Tuesday, July 31, 2007

Abstract atonement theory vs actual history

The fundamental question sitting in the background throughout Brondos' book is "how does Paul's view of atonement compare to the historical facts of Jesus' life and death?"

Jesus was a person, who lived at a particular time in history and did various things during his life. He gathered disciples, taught, healed, got into conflicts over the Law, the Temple and money. He got plotted against and killed by the authorities. Then God raised him from the dead. That's the story recorded in the gospels. That's the story his followers passed on to each other, its a story of Jesus' life and death and resurrection that purports to a historical account of something that really happened.

Now, if we heard this story as told to us by an early follower of Jesus, or read the gospels that recorded this story, the very first thing we would not say upon hearing the facts of the story is "so Satan's power over humanity is now broken" or "So thorough becoming human Jesus united humanity with God" or "so in dying Jesus took upon himself the sins of the world?". None of these ideas flow naturally out of the story. If you'd just heard the story of Jesus' life you wouldn't, from that story, deduce these ideas.

A view that was quite popular among scholars about a hundred years ago was the viewpoint that most of Jesus' immediate followers simply repeated the bare facts about his life, teachings, death and resurrection. It was believed they taught the historical story about Jesus, and then Paul came along and he wasn't interested in the historical Jesus as a real-person at all. To Paul (according to these scholars) Jesus was the Cosmic Redeemer, and Paul invented an abstract system of atonement in which Jesus' death is an event of cosmic atonement which is dissimilar from any other human deaths in history and which changes the very nature of reality itself. This was thought to have made Pauline Christianity far more attractive to the gentiles who were into religions that said this sort of thing. So it was thought Paul had invented these ideas basically out of whole cloth as he religiousifed
Christianity and brought it to the gentiles. In this way a huge chasm exists between the real Jesus of history which most of Jesus' immediate followers understood Jesus as and the non-historical cosmic Jesus of faith that Paul holds to.

Brondos is concerned about views such as this, where the views ascribed to Paul are either explicitly or implicitly divorced from the facts of Jesus' life and death. ie. where the "theory of atonement" is not obvious upon hearing a simple account of Jesus' ministry, where it involves hidden cosmic transactions that one has to be told about separately. Brondos sees numerous problems with this. He doesn't buy the idea that Paul is disinterested in the historical Jesus, and points to recent scholarship that has found numerous references to the life and teachings of Jesus throughout Paul's letters. He points out that in Romans, Paul is writing to a church he has never been to and yet uses Paul's normal atonement language with the assumption its recipients would understand it fine, indicating that Paul expected people who had heard the simple historical story about the life of Jesus would understand his atonement language and understand him to be saying essentially the same thing as what they already believed.

Brondos argues that a hypothesis that sees Paul's language situated in essentially the same narrative as the gospels actually does make sense of what Paul says.
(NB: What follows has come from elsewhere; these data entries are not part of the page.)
What can hang from each mark:
j557: j530 j874
j530: j126 j355 j557 j874
j126: j24 j530 j557
j355: j24 j530 j874
j874: j530
j24: j126 j355

Each row was made from one small tree. The marks that hang from a mark follow it in brackets, in the order of their numbers. Every link used is in the known rows. Write each row's tree.
Known rows:
j126(j24): |  .06 | -.11 | -.07 |  .16 |  .09 | -.04 | -.21 |  .10 | -.05 |  .01 |  .00 |  .07 | -.03 | -.07 | -.08 | -.06 |  .12 | -.32 |  .06 |
j530(j874): | -.14 | -.13 |  .05 |  .09 | -.05 | -.02 | -.22 | -.23 | -.02 | -.31 | -.03 | -.04 | -.02 |  .02 |  .05 | -.16 | -.15 | -.20 | -.25 |
j126(j24 j530): |  .48 | -.18 | -.21 |  .34 |  .19 |  .32 | -.10 |  .21 | -.14 |  .00 | -.08 |  .13 |  .12 | -.08 | -.06 | -.11 |  .11 | -.19 |  .17 |
j557(j530(j126) j874): | -.10 | -.52 |  .07 | -.04 |  .10 |  .13 |  .31 | -.14 |  .06 | -.51 | -.33 | -.21 | -.15 | -.23 | -.24 | -.41 | -.12 | -.02 |  .02 |
j24(j126(j530(j557)) j355(j874)): |  .13 |  .27 | -.08 | -.07 |  .47 |  .48 | -.47 | -.13 | -.11 |  .24 |  .22 |  .08 |  .46 |  .16 | -.13 |  .14 |  .00 |  .17 | -.04 |
j24(j126 j355(j530)): | -.16 |  .50 | -.11 |  .00 |  .12 |  .00 | -.02 | -.26 | -.13 |  .36 |  .26 |  .15 |  .25 |  .03 | -.02 |  .39 |  .12 |  .07 |  .01 |
j530(j126 j355 j874): | -.35 | -.39 |  .13 |  .14 |  .10 | -.43 | -.25 | -.57 |  .02 | -.55 | -.18 |  .08 |  .02 | -.12 | -.10 | -.28 | -.10 | -.19 | -.46 |
j874(j530(j126(j24) j355 j557)): | -.53 | -.06 |  .08 |  .13 |  .32 | -.50 | -.55 | -.32 | -.04 | -.39 | -.42 |  .24 | -.03 | -.08 | -.52 | -.14 | -.06 | -.02 | -.25 |
j126(j530): |  .44 | -.06 | -.14 |  .19 |  .11 |  .37 |  .10 |  .12 | -.09 | -.02 | -.09 |  .05 |  .15 |  .00 |  .02 | -.07 |  .00 |  .11 |  .09 |
j355(j530): | -.06 |  .31 | -.03 | -.07 |  .03 | -.16 | -.09 | -.12 | -.10 |  .01 |  .01 | -.02 |  .07 | -.11 |  .16 |  .07 | -.13 | -.01 |  .01 |
j126(j557(j530 j874)): |  .08 | -.23 |  .03 |  .00 |  .05 |  .80 |  .23 | -.06 |  .01 | -.33 | -.20 | -.44 | -.15 | -.15 | -.09 | -.32 | -.18 |  .01 |  .12 |
j874(j530(j126 j355(j24))): | -.42 | -.14 |  .01 |  .04 |  .05 | -.42 | -.12 | -.24 | -.13 | -.39 | -.16 |  .12 |  .08 | -.28 | -.28 |  .15 | -.12 | -.10 | -.13 |
j874(j530(j557)): | -.39 |  .31 |  .07 | -.07 |  .09 | -.05 | -.30 | -.08 | -.02 | -.17 | -.25 |  .04 | -.03 |  .14 | -.26 |  .03 | -.23 |  .28 | -.10 |
j874(j530): | -.27 |  .16 | -.03 | -.02 | -.12 | -.12 |  .01 |  .09 | -.09 | -.10 | -.11 | -.04 | -.02 |  .00 | -.08 |  .14 | -.05 |  .22 | -.01 |
j24(j126(j530(j557)) j355): |  .22 |  .27 | -.10 |  .20 |  .40 |  .59 | -.15 | -.19 | -.04 |  .27 |  .03 |  .30 |  .31 |  .26 | -.33 |  .15 |  .07 |  .26 |  .02 |
j24(j126(j557) j355): |  .05 |  .26 | -.04 |  .10 |  .06 |  .57 | -.01 | -.28 | -.02 |  .42 |  .15 |  .05 |  .21 |  .17 | -.20 |  .32 |  .33 |  .17 |  .16 |
j126(j24(j355) j557(j530)): |  .23 | -.10 | -.20 |  .28 |  .26 |  .67 | -.11 |  .02 | -.12 |  .09 |  .09 |  .00 |  .09 | -.01 | -.13 | -.09 |  .12 | -.08 |  .26 |
j355(j24 j874(j530(j126))): | -.35 | -.11 |  .04 | -.29 |  .00 | -.38 | -.41 | -.03 | -.16 | -.28 | -.06 | -.12 |  .24 | -.27 | -.11 |  .18 | -.11 | -.14 |  .08 |
j530(j355(j24 j874) j557): | -.27 |  .09 |  .10 | -.23 |  .41 | -.09 | -.77 | -.23 | -.09 | -.25 |  .22 | -.09 |  .18 | -.20 | -.01 | -.01 | -.45 | -.42 | -.32 |
j355(j24(j126) j530(j557) j874): | -.30 |  .57 |  .10 | -.41 |  .21 | -.01 | -.75 | -.29 | -.15 |  .02 |  .20 | -.17 |  .42 | -.28 |  .05 |  .32 | -.35 | -.38 |  .00 |

Write each row's tree:
|  .43 |  .12 | -.08 | -.07 |  .06 |  .87 | -.33 | -.04 | -.20 |  .12 |  .15 | -.30 |  .56 | -.26 |  .07 |  .30 |  .04 | -.24 |  .35 | -> j355(j24(j126(j530 j557)) j874)
| -.02 | -.05 |  .16 | -.07 |  .13 |  .14 | -.04 | -.51 | -.01 | -.21 | -.42 | -.20 | -.12 | -.12 | -.19 | -.22 | -.02 |  .01 |  .10 | -> j355(j530(j126(j557(j874))))
|  .18 | -.18 |  .00 |  .19 |  .53 |  .54 | -.24 | -.24 | -.07 | -.42 | -.12 |  .02 | -.07 | -.12 | -.31 | -.28 | -.49 | -.35 | -.30 | -> j126(j530(j355(j24) j557(j874)))
|  .09 |  .31 | -.13 | -.03 |  .37 |  .16 | -.71 | -.16 | -.27 |  .29 |  .30 | -.09 |  .23 | -.02 |  .17 |  .10 |  .08 | -.24 |  .12 | -> j126(j24(j355(j530 j874)) j557)
| -.32 |  .42 | -.05 | -.17 |  .01 |  .36 | -.34 | -.15 | -.19 |  .29 |  .23 | -.22 |  .34 |  .09 | -.09 |  .45 |  .20 |  .28 |  .07 | -> j24(j126(j557) j355(j874(j530)))
|  .37 | -.21 | -.03 |  .26 |  .28 |  .79 |  .09 | -.24 | -.08 | -.26 | -.18 | -.21 | -.08 | -.05 | -.11 | -.30 | -.11 |  .00 | -.15 | -> j126(j530(j355) j557(j874))
| -.20 |  .09 |  .08 | -.35 |  .12 | -.52 | -.40 | -.26 | -.12 | -.13 | -.06 | -.13 |  .27 | -.25 |  .19 | -.03 | -.07 | -.04 |  .01 | -> j355(j530(j126) j874)
| -.05 | -.49 |  .11 |  .24 |  .29 |  .13 | -.21 | -.44 |  .01 | -.32 | -.35 | -.07 | -.23 | -.17 | -.42 | -.36 |  .14 | -.35 | -.10 | -> j530(j126(j24 j557(j874)) j355)
| -.54 |  .29 |  .08 |  .00 |  .20 | -.19 | -.34 | -.23 | -.04 | -.30 | -.16 |  .04 | -.02 |  .03 | -.24 | -.01 | -.32 |  .23 | -.38 | -> j874(j530(j355 j557))
| -.05 | -.28 |  .18 |  .08 | -.03 |  .13 | -.27 | -.56 |  .05 | -.35 | -.37 | -.06 |  .06 |  .01 | -.16 | -.24 |  .06 | -.04 |  .00 | -> j530(j126(j557) j874)
| -.43 | -.21 | -.03 |  .19 |  .10 | -.56 | -.24 | -.15 | -.11 | -.33 | -.26 |  .16 |  .00 | -.21 | -.32 | -.03 |  .11 | -.08 | -.17 | -> j874(j530(j126(j24) j355))
| -.13 | -.35 |  .08 |  .18 |  .62 | -.02 | -.41 | -.36 |  .07 | -.10 | -.26 |  .30 | -.25 |  .21 | -.68 | -.35 |  .08 | -.21 | -.12 | -> j530(j126(j24(j355)) j557(j874))
| -.28 | -.61 | -.02 |  .28 |  .18 | -.23 | -.29 | -.35 | -.06 | -.74 | -.20 |  .01 |  .07 | -.37 | -.12 | -.47 | -.14 | -.45 | -.30 | -> j557(j530(j126(j24) j355 j874))
| -.09 |  .10 | -.04 |  .01 |  .27 | -.35 | -.09 | -.37 | -.10 |  .12 | -.02 |  .30 |  .13 |  .06 | -.12 |  .06 |  .10 |  .16 |  .02 | -> j24(j355(j530(j126)))
| -.03 |  .20 |  .02 | -.21 |  .31 | -.05 | -.49 | -.45 | -.17 |  .15 |  .06 | -.05 |  .31 |  .00 |  .06 |  .06 |  .11 |  .14 |  .13 | -> j24(j355(j530(j126(j557)) j874))
|  .09 | -.23 | -.02 |  .02 |  .37 |  .08 | -.61 | -.23 | -.10 |  .17 |  .04 |  .05 |  .21 |  .05 | -.17 | -.06 |  .35 | -.16 |  .18 | -> j530(j126(j24(j355(j874)) j557))
|  .33 |  .02 | -.17 |  .14 |  .67 |  .33 | -.76 |  .06 | -.17 |  .14 |  .18 |  .19 |  .26 |  .17 | -.12 | -.14 | -.03 | -.12 | -.04 | -> j126(j24(j355(j874)) j530(j557))
| -.26 |  .13 |  .05 | -.02 | -.16 |  .66 |  .02 | -.17 | -.10 | -.10 | -.14 | -.33 | -.01 | -.17 | -.38 |  .31 | -.04 | -.19 |  .16 | -> j355(j24(j126(j557(j874(j530)))))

If one takes the view that Paul sees the atonement not as a single event of cosmic redemption accomplished once for all in a single act, but as an ongoing story, then one finds that this coheres very well with things Paul says. In a lengthy analysis of Paul's atonement language, Brondos concludes that Paul's story is the same story as the four gospels. Paul is not meaning to affirm a mysterious cosmic atoning event of a non-historical Christ, but rather to affirm the gospel stories of a historical Jesus whose life, death and resurrection form a unique part in the continuing global story of God's redemption.